Lent and Virtue


Faith, Hope, and Charity

As I enter into this second week of Lent, I am confronted by my own shortcomings in my resolve to enter into this Great Fast. It is all too easy to make excuse for relaxing this or that observance to which I have committed myself. As such, I feel it is important to remind myself of the purpose in these Lenten observances of Prayer, Fasting, and almsgiving. These are not randomly chosen practices that the Church has deigned to give us. Rather, they at the heart of our life in Christ and direct us to the habits of such life, namely Faith, Hope, and love. The whole of our Christian lives can be seen in the light of these three virtues, and while these virtues are fundamentally a gift from God, they grow through a response to that gift. Three of the best ways that we can respond is through prayer, fasting, and almsgiving.



pantocrator mosaic at the top of the southern cupula of the inner narthex of the Church of the Holy Savior in Constantinople

Faith: Faith is not simply to know about God, but knowing God in the same way that we would know our closest Friend, our Father, and our beloved Spouse.
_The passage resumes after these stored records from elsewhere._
A landscape with many valleys, sampled at points; each row gives a point and its height.
A ball rolls from a point to the lowest of its 2 nearest points, and stops where none of them is lower. Distance is the straight distance between rows; heights are no part of it.
z743: [ 21  15  57  -3 -15  14  34  -5  22  21  25  -7   3  -6  14  36  29 -17
   3  20 -26   8 -20 -16  10  29 -17  74]  height 611
z619: [ 23  -7 -17  17  13 -29  14 -42  -5 -24  29  10 -16 -23  -1   4 -19 -28
   7 -41  -3  59 -13 -32   0   8  -9  34]  height 258
z300: [ 11  26  57  35  24  12  -7   1  -7   5  27   2 -22   0  12  18   7 -32
   3   3 -35  -1 -28  22  42  31   8  40]  height 648
z365: [ -2 -15 -13  -1  43   7  -6  13 -19 -21  48   6  20 -16 -15  15 -50   8
 -26  -7 -12 -26  -2  40  42  22 -17  46]  height 157
z957: [ 20  10 -13   6  23  -4 -35 -16 -59 -16  12  -6 -42 -23   5 -24  21  14
 -23 -69 -12 -17 -18  54  14  20  17  -6]  height 196
z362: [-25   8  -5 -26 -18  10 -30  17  33  11 -40  -4   8  10   1  -1  -6  19
  -6  60  36 -19  41  -5 -21 -48  -3 -43]  height 274
z758: [  4  48  73  -5  -8  10 -21  35  35  31 -23   1   3  23   6  10  26  -3
   6  76 -16 -22  34  38  26  -1  11  36]  height 292
z396: [ 19  -5   0  15  68 -22 -46   1 -14 -34  14  10 -19 -15  -6  -6 -34  -9
  10 -35 -17  50   5  57  31 -10  22  27]  height 411
z383: [-18 -15  -3 -18 -18  10  27   1  14   2  24  -3  45  -2 -13  15 -15   9
   2  28 -15 -23  -8 -16   8  22 -38  51]  height 408
z355: [ -3  13  29 -13  -9  10   4  37  15  21  21 -12  42  -5 -10  14   5  19
 -12  60 -27 -66  23  30  30  35 -45  69]  height 418
z849: [ -2  25  49 -19 -11  -1 -13  41  34  28  -1  -4  34   9  -3   5  15  17
   6  79 -28 -44  37  41  34  21 -19  51]  height 366
z515: [  4  -5 -21   2   8 -11   8  -8 -44  -1 -26   3 -49   3   9 -36  43   0
 -11 -56  24  25 -12   3 -13  -1  34 -60]  height 174
z17: [-16  31  28  -3 -17  10 -24  28  30  25 -49  -8  -9  16  26  10   6   2
 -14  49  39 -14  36 -19 -18 -38  15 -51]  height 299
z824: [  0   0  12 -25 -46  14  -1 -41   1  -5   2 -20   1 -30  15   0 -29   0
   2   3 -20   6  -7 -34 -29 -34 -30  35]  height 332
z317: [ 38  14  10  23  22 -41  -2 -49 -13 -18   9  -3 -32 -31  12  12   2 -33
   5 -56 -16  84 -11 -21  -1  -8   7  25]  height 230
z309: [-16  20 -33   9  35  11  18  18  31  12  16  -6  26  34 -48  30   8  18
 -20  20  19 -57  23   6  20   7   4  -9]  height 219
z638: [-12  23  13  13   0   9  -2  33  20  17 -25  12  -2  35  -1  -5  17   0
  15  42  24 -48  12   6  -7  -2  23 -51]  height 168
z816: [-14  19 -15 -20  -2   3 -23 -15   0   7 -55 -20   0  -4  -1  10   0  18
 -26   0  13   0  24  -6 -24 -37  21 -41]  height 296
z795: [  7  -7 -34  -1 -14  11   4 -20 -39 -12  27  -9  -6 -24 -12  -7 -22  14
 -33 -45  -7 -52 -31   0   5  21 -21  15]  height 126
z954: [  9  19  50  -8 -34  16 -22 -32   4   0 -18 -28 -18 -31  45  20 -11 -30
  -8  -8 -17  59   3 -28  -9 -47  -6  18]  height 355
z441: [  1  17  34  36 -33  11  29  24 -11  17   4  -8 -18  20  15 -10  39  -7
   7  21 -25 -73 -38 -12   8  48   3 -10]  height 550
z548: [ 28 -41 -56  22   0 -25  42 -24 -27 -23  25  25 -23 -15   1 -32  11 -12
  19 -59  21  39 -24 -51 -20  22 -15   4]  height 237
z945: [ -1  26   4  -8  -3  13 -43  10 -14  -1 -52  -9 -29  -4  15 -10   9  15
 -16   2  18  -1  13  12 -18 -23  32 -61]  height 317
z923: [-15   5 -51   1  39  -5  40 -15   9  -5  19 -11  28   4 -56  48  -1   3
 -54 -43  16 -12   4 -25  23  34   1   3]  height 322
z660: [ 13  35  61 -15 -49  21 -24 -24  10  10 -15 -18 -19 -27  34   2   4 -20
  -1  22 -31  23  11 -12  -6 -36 -14  38]  height 371
z144: [  6   6 -28   7   2 -21 -11 -46 -53 -21 -32 -23 -31 -39 -12 -10  31  29
 -42 -82 -13 -12 -21  25  -4   2  16   0]  height 256
z263: [ -2  23  18  30 -14  17  22   3 -29   4  10  -6 -40  17   4  -6  19  -7
  -7 -23  -8 -52 -38  -5   6  27  18 -19]  height 546
z843: [ 19 -37 -31  10  14 -22  -1  -6 -27 -22  18  25  -9  -5   1 -31 -20 -15
  24 -45   0  44  -1   7  -4  -6   4  -6]  height 451
z835: [  4   3  48  43 -20   0  27  13 -13  12  14   3 -15  18  31 -17  28 -27
  36  35 -25 -28 -45  -4   6  38   1  -6]  height 556
z132: [ -6  58   3   6  46  16 -41  11  17  -9 -16 -10  -4  14 -35  31  18  18
 -25  14  -4 -43  19  43  23   7  38 -19]  height 517
z275: [  5 -54 -42 -12 -17  -1 -10   7 -39  -5  25  25 -11  -3  10 -68  -5  17
  34 -16  13   0 -12  17 -17  -2  -8 -28]  height 195
z442: [  0 -33  -9 -11 -14 -19  -2 -22  -7 -12 -14  -5 -14 -31  27  -8 -30 -11
   0 -27  11  83   9 -35 -37 -44 -10 -22]  height 466
z79: [ -6  -4  17  21 -16   2  32  -5 -14   1   5  13 -11   6  11  -5   7 -23
  21  -7  -5   3 -30 -30  -8  11   9 -17]  height 152
z56: [ 11 -12 -15  -4  51 -19 -30   6  -9 -27   1  28 -15  -3  -8 -12 -20  -4
  11 -32   4  58  10  44  24  -7  32 -21]  height 434
z766: [-15  26  12 -17  -6  -6 -27 -27   0  -3 -67 -32  -1 -23  14  24   0   5
 -35 -22   6  47  15   4 -15 -50  20 -31]  height 319
z347: [-10  61  34  19  21  13 -33  14  36  19 -44  -6 -12  35 -12  29  33  -4
 -14  41  27  -7  39  21   9 -16  37 -28]  height 140
z586: [-18  -2  -5 -22 -20  19   9  24  10  11  23 -13  56  -3 -25   8 -16  23
 -20  50 -17 -72  12  10  18  19 -45  45]  height 432
z544: [  5  -9  52  38 -25 -11  39   5   5  21   9  -2   8  10  34  -4  26 -35
  41  46 -19  10 -43 -31  -7  38 -18  10]  height 563
z700: [ -6  15   4 -32 -11  27   7  -7  20   7  15 -21  29 -10 -24  35  -6   7
 -26  11 -10 -20  23 -12  10   0 -25  59]  height 433
z413: [ -2 -45  24  24 -33 -21  27  31  -6  13  -4  18 -10   9  50 -28   6 -21
  35  16  20  34 -19 -28 -26 -18   0 -49]  height 204
z498: [ -2  -3  35   0 -36   7  68  -9  37  27   1  -6  13  11  13  35  46 -17
  15  37  -1   8 -19 -67 -18  30 -12  39]  height 584
z567: [-22  -3 -19  -3  50  -4  20  11  33   5  15  12  37  33 -40  38  -5  -2
 -13  11   6 -12  24   6  30  18   3  10]  height 163
z354: [ 12 -28 -42 -12 -12 -22  -6 -34 -32 -22  -1   3   4 -31   5 -28 -29  -3
   8 -51   4  54   7 -11 -20 -26 -19  -8]  height 459
z547: [  4 -29  32 -22 -17  -1  -1  -1  26   4   9   5  44 -21  25   6 -28  -8
  38  46 -25  48   7  -1  -7  -4 -46  76]  height 460
z787: [  6  -6 -11 -31 -21   9 -50 -28 -18 -17 -25 -11   1 -47  31 -34 -44  14
  -4  -7  -8  17   5  11 -26 -53 -15 -10]  height 349
z553: [  2  13  -5  12  25   5 -22  41   7   4 -30  25 -28  36  -5  -3  25  11
  11  16  44   0   3  28  -8   4  51 -94]  height 252
z681: [-12  23  14  -1  17   9 -19  40  31  14  -5  17  21  29 -16   2   1  15
  10  65  -1 -44  22  34  19  10   6   4]  height 270
z640: [ -9  37 -18 -41   7  16 -60  -5  32  -8 -44 -31  18 -17 -27  15  -7  32
 -25  29  10 -22  50  24 -12 -43   4  -9]  height 486
z38: [ 44 -28 -33  36  -4 -31  24 -23 -32 -27  79  22  -2 -35  10   2 -28 -13
  19 -25   1   7 -46 -30 -17  32 -39  74]  height 94
z719: [ 25 -53 -31  19 -23 -10   1   3 -48 -13  46  17 -18  -6  22 -57  -7  -5
  46 -27  -2  12 -29   4 -21  -2 -20   8]  height 215
z409: [-16 -18  23 -20 -18  -3  16  12  37  15 -16  15  38  23  10  12  -8  -8
  19  49   5  16  18 -16 -11 -10 -14  -4]  height 501
z448: [ 11  10   7 -21  -1   7  41 -42  27   6  29 -10   8 -14 -12  56   5 -19
 -28 -13  -7  33 -13 -43   7  25 -12  73]  height 381
z312: [  2  -5 -16   9   1   2  56 -30  17   2  32   3  -3  -7 -14  40   4 -16
 -18 -18   5   8 -37 -55   9  36  -5  45]  height 357
z608: [-29 -16   0 -13 -24 -10   1   3  11  14 -37 -13 -11  -6  33   4 -23  -5
 -19  -7  30  57  12 -43 -37 -40  -6 -42]  height 475
z830: [ -4 -23 -15 -13  15  -1 -13  27  -2 -10  -3  27   4  15  -7 -24 -15  10
  15  12  16 -10  -5  22   2   2  14 -39]  height 161
z997: [ -8  29 -18 -14  31  17 -39   1  25  -6 -24   1  13   8 -30  15  -7  21
 -19  24   7 -24  27  33  12 -11  17 -17]  height 502
z351: [-13  27  16  -5  14  12  21 -15  51  19 -29 -24  17  25 -25  52  30  -4
 -25   6  13  26  50 -29  -7 -20  16   6]  height 593
z46: [-15   4  23 -14 -45  21  14 -20   2   5 -24 -20 -13  -9  19   3  -4 -13
  -1   8  -1  16  -2 -47 -29 -27  -5  -2]  height 345
z618: [ 21  -9 -12  17 -12   0   6 -19 -25 -11  51   0 -15 -26   7 -11 -20  -6
  -1 -33 -15 -15 -40  -6   1  16 -22  36]  height 97
z506: [ -9  -3   0   0 -30   4   1  34  -8  14   6  -4  17   9   1 -26   2  16
   3  49 -16 -88 -18   8   4  24 -20  -3]  height 389
z597: [-15 -47 -18   7  -7  -8  19  30 -16  -2  35   7  56 -18   2 -22 -25  18
  17  43 -17 -54 -31  13  14  46 -49  31]  height 410
z926: [  5  48  21 -34  -8  26 -27 -16  37   9  -5 -35  27 -16 -19  40   2  10
 -34   6 -26 -15  45  13  20 -17 -11  59]  height 453
z837: [-15   5   5 -32 -53  16  23  -3  31  19 -12 -24  37   6 -10   6   5  17
  -2  47  -9 -44  25 -41 -21 -16 -35  30]  height 375
z817: [  1   6  20 -28 -38  16 -52   0  -7  -5 -17  -3   0 -26  30 -36 -38   2
   9  29 -14 -17   1  13  -8 -42 -13   2]  height 330
z472: [-17  13 -30  -7  17  11 -31  15  25   6 -46   2  -8  18 -24  -6   1  33
 -12  39  47 -28  36   7 -33 -29  14 -68]  height 241
z728: [ 11  59  -2   9  30  25 -50  12 -11 -11   4 -16 -17  -9 -30  15   9  32
 -38   4  -1 -73   4  58  33  15  29 -14]  height 529
z414: [-16   5 -23 -18  36  -4 -22  -9  28  -6 -31   6  21  11 -16  18 -19   6
  -7  -4  22  44  38  11   8 -26  22 -32]  height 607
z784: [ -8 -18 -28 -11   1 -30 -16  -2 -17  -6 -57  -1 -20 -26   8 -12  10  19
 -32 -51  30  53   9   6 -23 -30  25 -59]  height 469
z675: [ -5 -23  35  26 -53   0  44  -6   6  14  -1  -7   4  -9  41  -4  16 -21
  33  46  -3  17 -36 -61 -39   4 -25   5]  height 570
z727: [ -6   1  -1  19  58  -5   8  17  -3  -4  24  20  -5  24 -28  22  -7 -14
 -10 -31   0   4  -9  31  49  38  25  -5]  height 328
z183: [ 25  22  -9  20   5  -2 -12 -45 -56 -21  11 -30 -40 -39  -3   1  25   9
 -40 -82 -20 -20 -36  24   9  22  -4  12]  height 231
z522: [-10 -29  17 -10  -8 -11   2   3  18   2   5  12  33   2  13  -6 -30 -11
  32  35 -11  30  -1   6   0  -9 -23  21]  height 484
z731: [  4 -31 -52  -9 -17   2  -3 -22 -38 -22  14   7 -12 -22  -8 -43 -19  17
  -2 -51  -7 -12 -20  -4 -20   3 -18   2]  height 150
z267: [  8  48  65 -13 -47  18 -43  -5   2  15 -13 -19 -18 -15  30 -13  -3  -6
   7  42 -42 -29   3  16  10 -21 -13  38]  height 369
z82: [ -2 -14 -45 -21  20   9 -31  35   6  -9 -27  29  -2  19 -13 -24  -4  39
   5  21  44 -12  16  25 -19 -16  12 -74]  height 205
z182: [ -3  62  62   4 -11  15 -20  18  46  29 -37 -17 -13  33  -3  22  44  -8
  -8  60   9 -18  47  16  12 -15  25  10]  height 216
z792: [ 27  12  40  50  32 -12   4   5 -23  -3  49  16 -40   5  13   5   9 -39
  22 -25 -29  18 -38  22  28  27  13  25]  height 659
z877: [  0  -5  49 -32 -38   8 -51  18  18   6 -19   3  12 -22  48 -20 -38 -10
  15  57 -13  30  19  11  -4 -53 -20  11]  height 298
z628: [  9 -51 -56 -17  11  -9 -24   9 -42 -17  11  29 -21  -4   9 -64  10  17
  15 -40  24  34   4  36  -4  -9   3 -36]  height 223
z531: [  5 -38 -22   8  27  -4  -4  26 -21 -10  38  30  -7  11  -4 -32 -14   7
  26 -11  -1  -9 -26  40  12  28   3 -12]  height 109
z476: [  0  -3 -41 -13   9 -26  -9 -39 -26 -21 -32 -17  -6 -29 -30   3   8  25
 -28 -67  -7   8   6  12  -9 -10   7 -19]  height 269
z802: [  9  16  52 -19   3  14  32  26  70  36  -8  -2  39  35 -23  44  44  -3
   5  28  -3   7  48  -2   6   8   4  45]  height 551
z603: [  9 -12  12 -13  -5  -3  17 -39  16  -9  32  -6  10 -22   7  30 -19 -23
  10   4 -13  41 -15 -32  -4   4 -26  72]  height 407
z284: [ 30 -46 -29  30   5 -25  -5  -1 -40 -28  75  17   5 -27   9 -14 -45  -3
  29 -18 -14   4 -27   7  -8  20 -49  68]  height 120
z587: [-20   6  15  10 -15  10  32   3   6  20 -25   3  -7  30   7   1  19 -12
   7  11  10  -7  -7 -35 -19  -1  20 -43]  height 115
z401: [ -8  26  19   3  62   3 -11  15  11   1   9  10   3  21 -14  34  -3 -12
   0   3 -12   5  12  35  51  19  31  18]  height 286
z146: [ -5  31  10 -44  -6  20 -33 -18  42   8 -26 -28  37  -6 -15  23  -7  24
 -28  28  -5   2  58  14  10 -44 -13  29]  height 470
z920: [-12 -18  38   8 -48  -6  64   2  22  29 -16  -7  14  18  30  17  38 -20
  24  54  17  21 -20 -74 -26  19 -20  -6]  height 576
z257: [ 15  28  39   0 -39  24 -52  -6 -24  -1   3 -13 -27 -29  29 -38  -9   3
   6  11 -33 -48 -23  28   2  -9  -3  21]  height 350
z967: [-14   6 -56   1  18  -3  11 -10 -21  -6 -26 -16 -10   3 -39  -2  23  30
 -29 -52  14 -36   6   1 -12   9  33 -47]  height 297
z778: [ 10  20  67   8  25  12   1   1  24  12  20  -3  -2   4  10  33  12 -33
  13  13 -30  32 -11  11  32  11  -2  63]  height 631
z403: [ -5 -70 -28   6   7 -44  16  15   8  -8  18  35  26   0  11 -32 -33 -14
  44   0  15  58 -14 -11 -20 -10 -15  -9]  height 431
z451: [ 10  51   3  15  23  19 -22  -2 -31  -6  -3 -23 -29  -4 -21  15  25  13
 -52 -26  -6 -61 -16  28  29  17  33 -21]  height 537
z189: [ 25   4   2  34  13  -1  -2   5 -48  -6  25   5 -59  13  13 -37  30 -11
  19 -42  -6  -7 -33  32   9  25  34 -26]  height 669
z16: [ 11   9  16   5 -17   1 -33 -31 -19 -15  -1 -21 -12 -33  20  -6 -20  -7
   6 -27 -18  25 -12  13  -2 -23  -5  12]  height 372
z337: [-10   8 -42  -9   9  -4  62 -35  22  -6  16 -12   1  -4 -43  55  10   4
 -44 -35  13  -1  -9 -66   5  38   0  31]  height 339
z350: [  2  44  31  14  51  11 -26  27  34  13 -18  20  -6  38 -16  34  17  -7
   4  33  12  10  22  35  40  11  46 -12]  height 221
z901: [-22  29 -36   9  21  12  21 -10  25  10 -16 -32   3  23 -43  23  19  22
 -30  -2  15 -67  25 -17 -13  -5   8 -26]  height 250
z26: [-12 -11 -39 -12  14 -10  12 -22   1 -15  -5  -4  10  -4 -19   0 -15   9
 -10 -39   3  21   8 -10   0   1   7 -19]  height 245
z589: [ -6  -6 -38  -9  42  10  -5  15  -5 -12  25   0  29   1 -43  17 -25  20
 -39 -10  -2 -44   6  27  33  25  -1   9]  height 210
z733: [-10   0 -47  -5  12  20  -6  10 -12  -8  14 -10  11   6 -27  -9 -10  32
 -25 -13   2 -73   2  11  -1   9   0 -20]  height 239
z725: [ -4  13  16  46  27   1  32  42  -2  10  29  16 -11  37 -13  22  26 -15
  -4   9  -7 -55 -27  16  37  60  24 -12]  height 382
z682: [  0  34  41 -19 -16  11  20  27  69  41 -17 -25  36  30 -19  25  41  14
  -4  51  -2 -34  65  -4  -7 -21 -12  37]  height 573
z294: [  1  34  35  16  26 -10  22 -23   8  10 -27 -11 -19  20  -2  34  33 -36
 -11 -31  -1  58   2 -21  21   6  44 -21]  height 130
z353: [-27 -44 -37 -29 -21  -4  12  -2  17  -8  -2  16  51  -2  -6 -17 -43  11
  17  22   6  -4   6 -21 -21 -20 -37   2]  height 403
z36: [ 14 -12  20  -8  14  -6  -6 -20  14  -7  32   6  17 -18  10  23 -39 -19
  29  12 -16  58   3   7   2 -17 -35  85]  height 430
z301: [ 20 -28 -11   5  -9 -32   2 -26  -9 -16  31  17   2 -21  15  -4 -36 -26
  33 -13  -5  75  -6 -34 -26 -24 -24  41]  height 281
z691: [-14 -60  -8   1  -5 -18  13  17   0   0  19   1  62 -11  17 -32 -33   5
  49  55 -18  -6 -17   4  -5  33 -46  19]  height 422
z989: [-28 -25  -2 -34 -13  -5   0   1  30  13 -26   4  26   1  15  21 -30  -5
  -4  12  23  62  30 -34 -15 -40 -11 -25]  height 485
z265: [-20 -24 -38 -13  28 -18  33  -7  19 -12  15  13  40  14 -35  20 -20   0
  -3 -18   6  18   8 -20  14  17  -1   6]  height 220
z832: [ 26  -5  11  36  25 -16  -2   2 -35 -10  21  13 -39   1  15 -19  12 -32
  24 -45  -9  33 -26  22  15   9  21  -5]  height 666
z429: [-16   2   3   1 -52  20  11  16  -5  14 -21 -11  -1  12   5 -24   9  14
  15  36  -4 -81  -6 -28 -29  -8 -11 -17]  height 379
z742: [ 19 -37   2  -2 -19 -24 -24  -7 -15 -23  23   5   8 -30  29 -23 -51 -14
  36   2  -8  62   0  -8 -31 -52 -35  29]  height 300
z224: [  0  19   0  -9 -33  25 -35  -3 -26  -9  -1 -17 -10 -18   6 -30 -16  21
 -10   8 -28 -79 -10  17   3  -3 -13   6]  height 361
z805: [  9  -3 -18 -11  32 -18 -41  -8 -11 -15 -36   9 -19 -18   5 -13  -2  13
 -14 -34  16  54  10  40   1 -13  33 -51]  height 454
z637: [  6 -42   0  27 -24 -13  32  10 -23   3  15  22 -15   8  28 -40  10 -13
  40  -8  10  13 -33 -24 -22  11  -4 -34]  height 178
z527: [  4 -19 -48  -9   9  -6 -24  -7 -58 -12  -6  16 -53   2   1 -56  47  18
   1 -44  18  21 -10  37  -7  -1  22 -55]  height 212
z916: [-16   3 -67   2  28 -12  29 -22  -9 -16  -7 -19   6  -4 -52  20   4  26
 -50 -57  14 -35   5 -16  -1  25   8 -18]  height 308
z561: [-10 -28 -23  -6   3   4   4  30  -8  -3  21  14  34   4 -11 -14 -29  13
  10  21 -14 -57 -17  20  12  25 -14   6]  height 401
z130: [-27 -15  -9 -21 -44   8  16  -6   8   0  -4  -4  33   1   2 -10 -20  10
  10  32 -11 -30  -1 -31 -16  -8 -30   8]  height 390
z245: [ -7 -14   2  38   5 -14  48  24  -9   6  21  19  -1  37  -4  -3  30 -17
  24  -3   1 -35 -39  -6  14  51  18 -28]  height 367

This knowing is deepened through communication, which we call prayer, by dedicating more time in prayer we renew the love we have for God. Sometimes this can feel like a chore, but honestly, this is also the case for many of our relationships. There are times when we contact somebody or spend time with somebody, not because we are feeling drawn to it, but because we know that it is good and important. When I do this I almost always feel happy about having chosen to do so afterward. The same goes for prayer, sometimes we have to force ourselves to do it, or to stay in it longer than we are inclined, but it is in those moments that God truly wants to touch our hearts.




Michelangelo – Fresco of the Last Judgement

Hope: What an amazing thing hope is, and how desperately we need it in our lives. To hope is to move toward a possible future good. Hope, as a gift from God allows us to move toward our ultimate happiness, heaven. Unfortunately, all to often this vision of heaven is obscured because we place our hopes in things of this earth. We make things the cause and source of our happiness, our hope, and not God. As such, Lent calls us to remove these attachments from our lives. Only by clearing away the junk that distracts us can we see God as our true hope and salvation. Further, even those things which we intend to return to after Lent, take on a greater significance in the light of fasting and feasting. For example, to give up dessert for Lent and return to it at Easter, shows us how dessert is a foretaste of the greater sweetness of heaven.




Sacred Heart stained glass Cordoba Cathedral

Love: To love is not a feeling but a choice. A choice to give oneself to another. To love God is to respond to God giving Himself to us by giving ourselves to Him. We do this in two ways: directly and indirectly. Through our time in prayer and our offerings to the Church, we offer him a sacrifice of praise as an offering of our lives. Further, we love God through our love of others, this is expressed particularly well by giving to those who cannot give to us in return, as Jesus himself commanded (Mt 5:46; Lk 6:32-36). As such, “almsgiving” for most of us should be more than putting our spare change into the CRS rice baskets. C.S. Lewis makes this point far better than I do:


 “I do not believe one can settle how much we ought to give. I am afraid the only safe rule is to give more than we can spare. In other words, if our expenditure on comforts, luxuries, amusements, etc, is up to the standard common among those with the same income as our own, we are probably giving away too little. If our charities do not at all pinch or hamper us, I should say they are too small. There ought to be things we should like to do and cannot do because our charitable expenditure excludes them.”

This reflection of C.S. Lewis certainly challenges me, but it gets at the heart of what Love is. To love is not about our excess, but about giving of our very selves.

While there is a beautiful correspondence of the virtues of faith, hope, and love to the practices of prayer, fasting, and almsgiving respectively, each of these practices plays a role in each virtue and each virtue in the practice. Faith is of course at the heart of prayer, but it is also the reason for our fasting and almsgiving. If we did not believe, too fast would simply be a diet and almsgiving would not be charity but social work. Our Hope leads us to see that prayer is a foretaste of the things to come. In almsgiving, it shows us that though we cannot help everyone ourselves, even the poorest of the poor (and perhaps especially them) might be satiated in heaven like our brother Lazarus. To love another does not simply compel us to offer them material support, but to raise them to God in prayer. Further, God will unite our very sacrifices and fasting to the heart of our Lord on the cross and use such actions to draw those whom we love closer to Himself.

I pray that this article helps renew your commitment and zeal to your Lenten practices and perhaps challenges you to enter such practices more deeply.